Here you can create a new database or use the one initially created, as in any other PostgreSQL server. In my case, I did:
CREATE DATABASE crime_uk;
\c crime_uk
CREATE EXTENSION IF NOT EXISTS postgis;
CREATE TABLE IF NOT EXISTS crimes (
crime_id TEXT PRIMARY KEY,
month DATE,
reported_by TEXT,
falls_within TEXT,
longitude DOUBLE PRECISION,
latitude DOUBLE PRECISION,
location TEXT,
lsoa_code TEXT,
lsoa_name TEXT,
crime_type TEXT,
last_outcome_category TEXT,
context TEXT,
geom GEOMETRY(Point, 4326)
);
CREATE INDEX IF NOT EXISTS crimes_geom_idx ON crimes USING GIST (geom);
This SQL script creates the database crime_uk
, then enables the PostGIS extension and creates a table with the geom
column being a special PostGIS geometry column that stores the point location in the WGS84 coordinate system (SRID 4326).
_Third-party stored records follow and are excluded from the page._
In the data rows, zero lies at 4.5, halfway between 4 and 5.
Every row adds up 2 patterns from a hidden set, each pattern the same size and each with its own weight. Each row also carries a little noise. Patterns are numbered 0, 1, 2 and so on, in the order they first appear below.
Each row in order, then the numbers of its patterns, largest weight first:
[4 6 6 6 5 4 5 6 3 3 3 5 3 4 1 0 7 6 6 4 6 6 3 3 1] 0 1
[3 6 3 5 4 5 6 3 4 5 4 5 3 2 4 6 8 3 3 4 5 8 4 5 4] 2 3
[3 4 5 5 6 9 3 3 3 5 5 3 2 6 7 6 5 2 2 4 3 4 4 5 5] 4 5
[4 6 2 5 6 3 4 6 6 6 7 5 6 4 6 6 3 3 7 6 8 6 6 3 3] 6 7
[2 7 2 5 3 6 6 4 3 4 6 5 3 2 2 4 7 3 4 3 7 5 3 5 4] 2 1
[6 2 3 8 2 3 4 5 1 8 6 7 5 2 6 4 7 4 3 4 6 2 4 5 4] 8 9
[7 4 3 5 4 4 3 3 3 6 4 5 5 2 4 2 5 5 5 1 3 6 6 6 5] 10 11
[2 6 3 6 4 2 7 6 6 2 4 6 5 4 5 4 5 4 5 6 3 9 6 7 2] 3 7
[7 7 5 5 6 3 4 6 4 5 2 5 1 3 3 1 8 6 4 7 6 4 4 3 1] 0 12
[3 3 5 4 2 4 4 7 6 5 9 8 3 2 5 0 7 1 6 4 5 9 2 3 8] 13 14
[4 5 7 6 1 5 4 3 4 4 7 6 5 3 5 2 7 3 8 4 5 4 6 7 5] 15 13
[6 3 2 2 4 5 4 5 1 4 3 6 7 3 4 6 5 3 7 4 4 3 5 6 4] 16 17
[4 8 4 5 5 5 5 5 3 4 5 5 4 2 4 6 7 3 4 5 6 6 4 4 4] 2 18
[4 3 6 3 4 7 8 7 4 3 6 3 6 6 6 4 6 4 6 5 5 4 4 6 6] 19 20
[5 5 4 5 6 5 3 5 3 3 5 1 7 4 4 5 5 4 6 4 6 4 6 4 5] 21 22
[6 4 3 6 3 3 4 4 5 5 4 3 7 2 2 4 6 4 4 1 6 6 6 2 5] 21 10
[1 7 5 5 5 1 4 4 6 3 7 6 4 4 2 3 4 3 6 6 6 5 7 3 3] 7 23
[4 4 3 7 3 7 4 2 3 6 4 2 2 3 3 3 6 2 2 1 3 6 7 7 5] 10 4
[6 5 4 4 5 4 5 5 7 4 3 1 3 9 4 5 7 4 1 5 1 5 7 9 3] 24 25
[4 4 6 4 5 5 9 5 3 4 4 2 4 5 7 3 6 5 4 5 3 2 0 5 5] 26 19
[6 5 4 6 4 4 5 4 4 6 3 8 2 3 5 2 5 3 3 7 2 3 7 4 2] 12 27
[8 3 3 5 5 2 4 4 6 6 7 3 4 5 5 6 8 4 4 6 5 3 5 6 3] 24 8
[4 4 7 5 6 7 4 6 2 5 3 3 4 5 4 3 6 5 4 5 6 3 4 7 3] 22 28
[4 2 3 7 4 6 3 3 3 8 7 5 6 1 7 2 8 7 4 4 4 4 6 6 4] 8 11
[4 5 6 4 6 7 3 5 4 4 3 3 2 6 9 5 3 3 5 4 5 3 3 5 5] 5 22
[5 2 6 4 5 5 7 4 5 4 4 3 4 3 3 3 5 7 4 6 4 4 1 3 5] 26 29
[6 3 2 3 2 3 4 6 4 6 4 4 8 2 4 3 6 3 5 3 6 6 5 1 5] 21 14
[6 1 5 6 3 9 9 5 4 1 7 5 4 5 6 2 5 6 6 8 6 5 6 4 6] 19 29
[3 7 6 7 3 3 6 7 2 3 3 5 3 4 0 0 8 6 6 3 6 5 4 4 2] 1 0
[3 5 7 4 5 8 7 3 4 2 6 4 3 4 5 4 4 2 3 5 5 3 4 5 4] 19 23
[6 5 3 5 5 3 4 7 2 5 2 4 6 3 2 4 6 6 5 5 6 5 4 4 3] 0 16
[7 3 2 5 5 7 3 6 6 6 8 4 6 2 5 6 4 7 5 6 7 6 6 2 4] 6 29
[3 5 4 6 5 7 6 4 3 2 3 3 4 6 0 2 5 3 5 3 6 5 4 5 4] 30 1
[4 5 2 3 4 6 3 4 4 4 5 5 6 2 5 3 7 6 4 2 4 5 6 5 4] 11 2
[5 3 2 5 4 6 4 6 1 2 3 3 6 4 4 8 4 4 5 6 1 3 6 8 5] 31 16
[6 5 3 5 2 3 4 5 2 5 4 9 4 4 5 4 5 3 2 4 3 3 4 5 4] 9 12
[1 8 5 5 5 5 6 5 6 2 4 5 4 6 5 3 4 4 5 7 6 7 7 5 4] 7 25
[6 3 4 6 2 3 5 4 4 7 4 4 4 2 2 1 5 2 4 2 3 8 6 4 5] 10 14
[4 4 4 3 6 5 7 5 4 7 6 3 4 5 3 5 6 4 3 0 2 5 3 2 5] 32 26
[4 6 6 4 5 3 2 3 7 4 7 6 3 3 4 3 5 3 5 3 6 5 4 4 5] 13 23
[9 8 6 5 4 6 4 5 2 1 4 4 6 3 5 5 3 5 5 7 6 5 5 5 4] 33 18
[5 5 5 5 3 6 3 2 3 3 5 3 6 6 5 5 5 4 3 4 3 3 4 3 3] 34 4
[4 5 6 4 7 4 4 6 5 4 2 3 2 6 6 3 5 5 5 5 7 4 3 2 2] 0 5
[5 4 5 5 4 3 4 4 6 6 2 4 1 6 8 5 4 3 4 2 4 5 5 4 5] 5 10
[3 5 5 4 4 3 4 5 3 7 6 4 5 3 5 5 7 4 5 3 5 2 3 5 5] 8 20
[4 4 5 6 4 4 4 5 6 5 8 9 3 5 5 2 6 4 6 5 5 7 6 4 5] 13 27
[5 0 3 5 4 5 5 6 4 5 6 6 7 3 4 0 5 7 5 2 2 6 5 7 4] 11 35
[3 3 5 6 7 9 9 5 4 1 4 2 4 7 5 3 5 5 5 5 7 5 4 5 4] 19 30
[5 9 3 5 5 6 4 5 2 3 3 7 7 5 5 2 4 5 4 4 3 5 4 4 4] 18 11
[5 4 5 5 3 5 4 3 5 6 3 3 2 4 5 3 4 2 4 2 4 5 6 4 4] 10 5
[7 4 1 6 3 4 3 4 1 5 5 4 7 3 3 5 5 4 5 5 4 3 6 5 5] 16 8
[4 3 4 4 5 5 5 5 4 5 5 6 6 4 4 2 4 6 4 3 2 5 5 6 5] 11 35
[6 4 5 4 4 5 5 4 7 7 4 6 3 4 4 1 7 4 1 6 4 3 6 5 1] 28 12
[4 5 5 3 6 4 7 4 3 5 4 3 4 2 4 5 7 4 3 3 4 4 0 4 4] 26 2
[4 8 4 7 7 8 6 5 3 1 2 3 5 6 2 3 3 3 5 5 8 6 3 3 2] 30 18
[2 6 6 3 5 1 2 5 6 4 5 3 4 5 2 6 4 3 5 3 3 2 3 6 4] 23 20
[3 5 6 4 8 6 2 8 3 4 4 2 5 4 6 3 4 5 7 4 6 2 4 5 6] 22 36
[5 2 5 3 3 3 3 9 4 5 6 7 5 4 7 4 3 5 4 4 6 2 4 2 6] 36 9
[4 2 2 3 2 5 3 7 3 5 5 5 6 3 6 0 6 5 4 3 2 5 5 4 6] 11 14
[4 2 5 6 4 4 8 4 3 9 7 4 4 1 5 3 6 4 5 5 6 4 4 6 2] 8 35
[6 3 5 4 5 2 7 7 5 6 5 4 5 5 2 4 4 3 4 5 4 5 4 7 2] 35 24
[3 5 5 3 5 5 4 5 6 5 6 4 5 1 6 5 6 4 4 5 7 5 4 1 4] 2 36
[5 5 5 5 3 2 2 4 4 4 5 7 3 4 3 5 3 3 3 2 5 4 5 6 3] 23 9
[4 5 7 4 4 5 4 3 5 3 4 4 5 7 8 6 3 3 4 3 4 2 3 2 4] 5 34
[7 4 4 6 5 3 2 6 1 5 2 5 6 4 2 4 6 5 4 6 6 5 4 3 2] 0 16
[5 0 7 6 4 6 7 6 3 4 3 2 3 6 4 6 5 6 3 8 2 3 5 8 0] 31 28
[5 4 6 3 4 5 6 6 5 4 6 4 5 5 8 3 4 4 7 6 6 3 5 3 6] 36 19
[2 6 6 5 6 9 6 3 5 2 0 0 2 9 3 3 5 4 4 4 5 7 5 7 2] 25 30
[4 4 5 4 5 5 4 4 6 5 4 5 3 7 6 7 4 2 4 2 6 4 5 3 4] 5 32
[5 5 6 2 2 3 3 4 4 2 4 2 8 8 5 5 5 3 6 3 2 2 2 3 5] 20 34
[5 7 3 5 5 5 4 5 4 4 4 7 6 4 6 3 3 4 5 4 4 6 3 4 5] 18 11
[5 3 5 3 5 5 4 6 6 7 7 4 5 5 5 4 4 4 5 2 4 4 5 2 5] 32 36
[4 6 3 6 3 4 6 5 4 4 5 5 7 4 2 3 6 4 6 2 5 5 5 4 5] 1 21
[2 2 4 3 1 3 4 7 4 4 4 5 4 2 6 3 4 3 4 5 4 6 4 3 6] 14 37
[5 1 3 5 5 6 2 5 5 3 6 6 6 4 3 1 5 8 4 4 3 6 7 5 5] 11 29
[5 4 7 4 2 4 7 4 4 5 5 5 7 4 2 3 2 4 5 4 4 5 4 4 3] 35 34
[5 4 6 3 0 4 4 4 2 3 4 3 7 5 5 2 5 2 4 3 3 4 3 1 5] 34 14
[7 1 6 5 3 4 5 6 3 6 5 5 5 5 3 4 6 5 3 5 4 4 5 5 2] 28 16
[2 6 3 6 5 5 4 5 4 3 6 5 4 4 5 4 5 4 5 7 6 5 7 5 3] 7 4
[8 4 5 6 4 3 3 4 3 4 6 3 6 7 4 5 8 3 5 6 3 3 7 9 3] 24 15
[8 5 6 5 1 3 5 2 4 3 6 4 9 5 4 3 5 3 5 3 4 4 3 2 4] 34 38
[5 2 5 3 0 3 4 5 3 4 5 4 7 3 5 2 5 2 4 3 2 5 3 1 6] 14 34
[2 5 7 4 5 3 1 2 6 4 4 5 2 6 5 5 3 2 3 3 5 2 4 5 2] 23 5
[3 5 4 3 5 7 3 4 4 4 4 4 2 6 8 6 4 3 2 4 5 3 4 4 4] 5 4
[4 2 4 3 4 6 4 5 3 4 5 7 4 4 6 5 5 4 6 3 4 5 3 6 4] 17 9
[6 4 4 7 3 3 4 3 4 7 5 4 4 2 3 2 5 4 5 2 5 5 6 6 5] 10 8
[3 3 5 4 5 5 6 7 5 5 5 4 4 5 4 4 3 3 4 4 4 5 3 5 3] 35 5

In addition, it indexes the geom
column to accelerate spatial queries.
This part happens outside of Docker but still in the Ubuntu server. If you want to use another computer other than the Raspberry Pi to connect to the database, you will need to modify the pg_hba.conf
inside the container. I do not need this, so I will not mention how to do it here, but a simple search in your favourite search engine can tell you how to do this.
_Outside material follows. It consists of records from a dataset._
Rotation paths and how fast each direction turns (degrees per step)
Each turn is a multiple of 5 degrees from 10 to 175, or 0.
Each row of a path follows its step; steps can be skipped.

step 1: [-0.03  1.27  1.38  0.43 -0.85  0.90  1.93  1.10  2.44  1.45 -0.68 -0.30
 -1.75  1.28  0.06 -0.04 -1.13 -1.04  0.39 -1.45  0.32  0.47  1.61 -2.12
  1.11 -0.03  1.72 -2.73  0.03 -2.07  1.76  0.68 -0.74  0.01  1.03 -0.58
  0.25 -1.42  0.94  0.08 -0.18 -0.50  1.94  0.76  0.08 -0.55  1.01 -1.54
  0.24]
step 3: [ 0.89  0.69  0.17  0.62 -1.12  0.69  0.56  0.52  0.22  0.03 -0.85 -0.93
 -0.97 -0.96  0.70 -1.07 -1.20 -0.86 -3.49 -0.17 -0.84 -1.96 -1.49 -1.12
 -0.05 -0.72 -0.38 -0.32  0.26 -2.72  1.06 -0.44  0.65 -1.86 -0.56  0.36
  3.10  0.21 -1.21 -1.50 -0.07 -1.24  0.67 -0.35 -1.05 -0.78  1.48 -1.71
  0.93]
step 6: [-0.39  1.24 -0.41  0.29  0.09 -0.53 -0.70  2.60 -0.65  1.13  0.43 -1.85
  0.51  1.80 -0.52 -0.45 -2.77 -2.77 -0.47  0.15 -0.91  1.17 -0.91 -1.73
  1.79 -0.55 -2.77 -1.72  0.53 -1.18  0.59  0.15  2.06  1.47 -0.79 -0.10
  0.91 -0.71 -0.34 -0.57 -0.45 -1.06 -0.27  0.09 -0.12 -1.09 -0.18 -0.49
  0.59]
step 10: [ 0.03 -0.38 -0.22 -1.21  1.52 -0.79  0.36  0.07 -1.11 -1.46 -1.23  0.61
  0.34  1.48 -1.01 -3.94  0.02 -1.38 -0.25  1.10 -0.49 -2.08 -1.49 -1.03
 -0.49  0.60  0.00  0.99 -0.25 -0.97 -0.47  1.32 -0.36 -2.74  0.80  0.12
  1.06 -0.87  0.54  0.97 -0.48 -1.50  2.21 -0.42 -1.89 -0.57  0.01  1.18
 -0.13]
step 13: [-2.35  0.67 -1.77 -0.78 -0.16  0.09 -1.38  1.68 -0.03 -0.84  0.78 -0.48
 -0.14  1.11  0.02 -2.84 -1.60 -0.25  0.81  0.26 -0.42  0.77 -0.44 -0.53
 -2.85  0.53 -1.54  1.39  2.84 -0.55  1.04  0.40  0.49  0.63 -0.16  1.10
 -0.06 -1.10  1.57  1.42  0.19  0.57  1.75 -0.29 -1.10  0.33 -1.06 -1.08
  0.76]
step 14: [-0.92  0.53  2.59  0.72 -0.22  0.68 -0.21  2.17 -1.69  0.11 -1.86 -0.42
 -0.45  0.82 -0.26 -0.73  0.72 -2.08  1.17 -0.22  1.06 -1.09  0.56 -1.51
 -1.52 -1.09 -0.83 -0.46 -0.80  1.63  1.63  1.83  1.14  0.78 -0.48  0.42
  0.60  0.40 -1.68  1.60 -0.81 -0.78 -2.94  0.06 -0.39 -0.29  0.04 -1.75
  0.71]
step 15: [-2.42 -0.70 -0.39 -0.87  0.76  1.57 -1.07  2.98 -0.97 -0.28  0.58  0.75
  0.11  1.19 -0.65 -1.29 -0.69  0.88 -1.80  0.82  1.39 -1.08 -0.79  0.59
 -0.42  0.27  1.29  1.05 -0.86 -0.27  1.64 -1.87  0.57 -1.02  2.24  1.62
 -0.48 -1.87  1.52  0.86 -1.56 -0.58 -1.11 -0.64  0.28  1.01  0.05  0.84
 -1.46]
step 16: [-1.36  0.87  2.03  0.41 -1.85  3.57 -0.23  1.28  0.07 -0.02  0.73 -0.53
 -1.58  1.52  0.54 -0.89 -0.83  0.91 -0.78 -1.07  0.90  0.56  2.84 -1.82
 -1.79  0.39  0.80  0.49  1.22 -0.64 -0.90  0.08 -0.25  0.12 -0.63 -0.22
  0.08 -0.19 -0.27  0.96  1.08  0.57  0.13 -0.56  1.08  0.39 -0.79 -2.11
  1.99]
Directions:
[-0.61  0.09  0.15  0.27 -0.08 -0.03  0.00  0.16  0.10 -0.13 -0.56 -0.02
  0.65  0.28 -0.05  0.09  0.88  0.18 -0.01 -0.40  0.19  0.14 -0.47 -0.32
  0.45  0.02 -0.15 -0.29 -0.17 -0.52 -0.25  0.42 -0.17  0.52 -0.19 -0.32
 -0.40  0.37  0.34 -0.39 -0.33 -0.26 -0.16  0.11  0.26  0.34  0.14 -0.67
 -0.10]  140
[-0.18 -0.03 -0.09 -0.13 -0.18  0.37  0.04  0.30 -0.05 -0.05  0.04 -0.07
 -0.39 -0.13  0.50 -0.32  0.02  0.42  0.05  0.05  0.04  0.57 -0.10  0.20
 -0.15 -0.27 -0.59 -0.28  0.03  0.39  0.21 -0.10 -0.46 -0.52 -0.20  0.05
 -0.42  0.34 -0.36 -0.53 -0.43 -0.73  0.56  0.07  0.39 -0.84 -0.20 -0.16
  0.31]  140
[-0.52  0.46  0.13  0.33  0.02 -0.52 -0.06  0.20 -0.05 -0.67  0.49  0.55
 -0.03 -0.60 -0.18 -0.44 -0.22  0.27  0.08 -0.59 -0.07  0.49 -0.08 -0.31
 -0.06  0.45 -0.23  0.52  0.10 -0.31 -0.18 -0.36  0.25 -0.56  0.31 -0.20
  0.51  0.32 -0.25 -0.14  0.37  0.00  0.13 -0.04  0.13  0.21  0.27 -0.23
 -0.15]  140
[-0.54  0.34  0.36  0.44 -0.18 -0.06  0.29  0.15  0.64  0.30 -0.08 -0.53
 -0.18 -0.12  0.07  0.16  0.45  0.06 -0.07  0.27  0.49 -0.25  0.54  0.00
 -0.63  0.13 -0.13  0.26 -0.11  0.10  0.69 -0.45  0.07 -0.27  0.25  0.73
 -0.15 -0.14  0.35 -0.16 -0.09 -0.06 -0.02 -0.02 -0.34  0.41  0.47 -0.35
  0.33]  25
[ 0.08 -0.25 -0.40  0.58  0.02 -0.81  0.52  0.41 -0.36  0.04 -0.47 -0.24
  0.23  0.54 -0.32  0.31  0.02 -0.33  0.79  0.28 -0.30  0.51  0.21 -0.13
 -0.34 -0.21  0.01  0.06  0.29  0.23  0.10  0.06 -0.06 -0.24  0.15 -0.39
  0.40 -0.14 -0.02  0.57 -0.39 -0.37  0.41  0.16  0.04 -0.04  0.20 -0.16
 -0.12]  90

The first step to connect is to get the container IP:
docker inspect postgis-container | grep IPAddress
Save it as an env variable (change 172.17.0.2
for your IP):
echo 'export DB_HOST="172.17.0.2"' >> ~/.bashrc
source ~/.bashrc
Then, you need to install the Python dependencies. I always recommend creating an environment:
sudo apt install python3-venv python3-pip libpq-dev
python3 -m venv envCrime
source envCrime/bin/activate
pip install pandas psycopg2 requests
NOTE: psycopg2
requires you to install libpq-dev
. If you do not want to install it, you can use psycopg2-binary
instead, which has precompiled binaries.
I will leave you with a simple example to create a connection using Python:
import psycopg2
import os
conn = psycopg2.connect(
dbname=os.getenv("DB_NAME"),
user=os.getenv("DB_USER"),
password=os.getenv("DB_PASSWORD"),
host=os.getenv("DB_HOST"),
port=os.getenv("DB_PORT")
)
cursor = conn.cursor()
cursor.execute("SELECT COUNT(*) FROM crimes;")
print(cursor.fetchone())
conn.close()
Now I (and hopefully you too) have a fully local geospatial database server that runs quietly on my desk and costs nothing to operate, aside from a bit of electricity.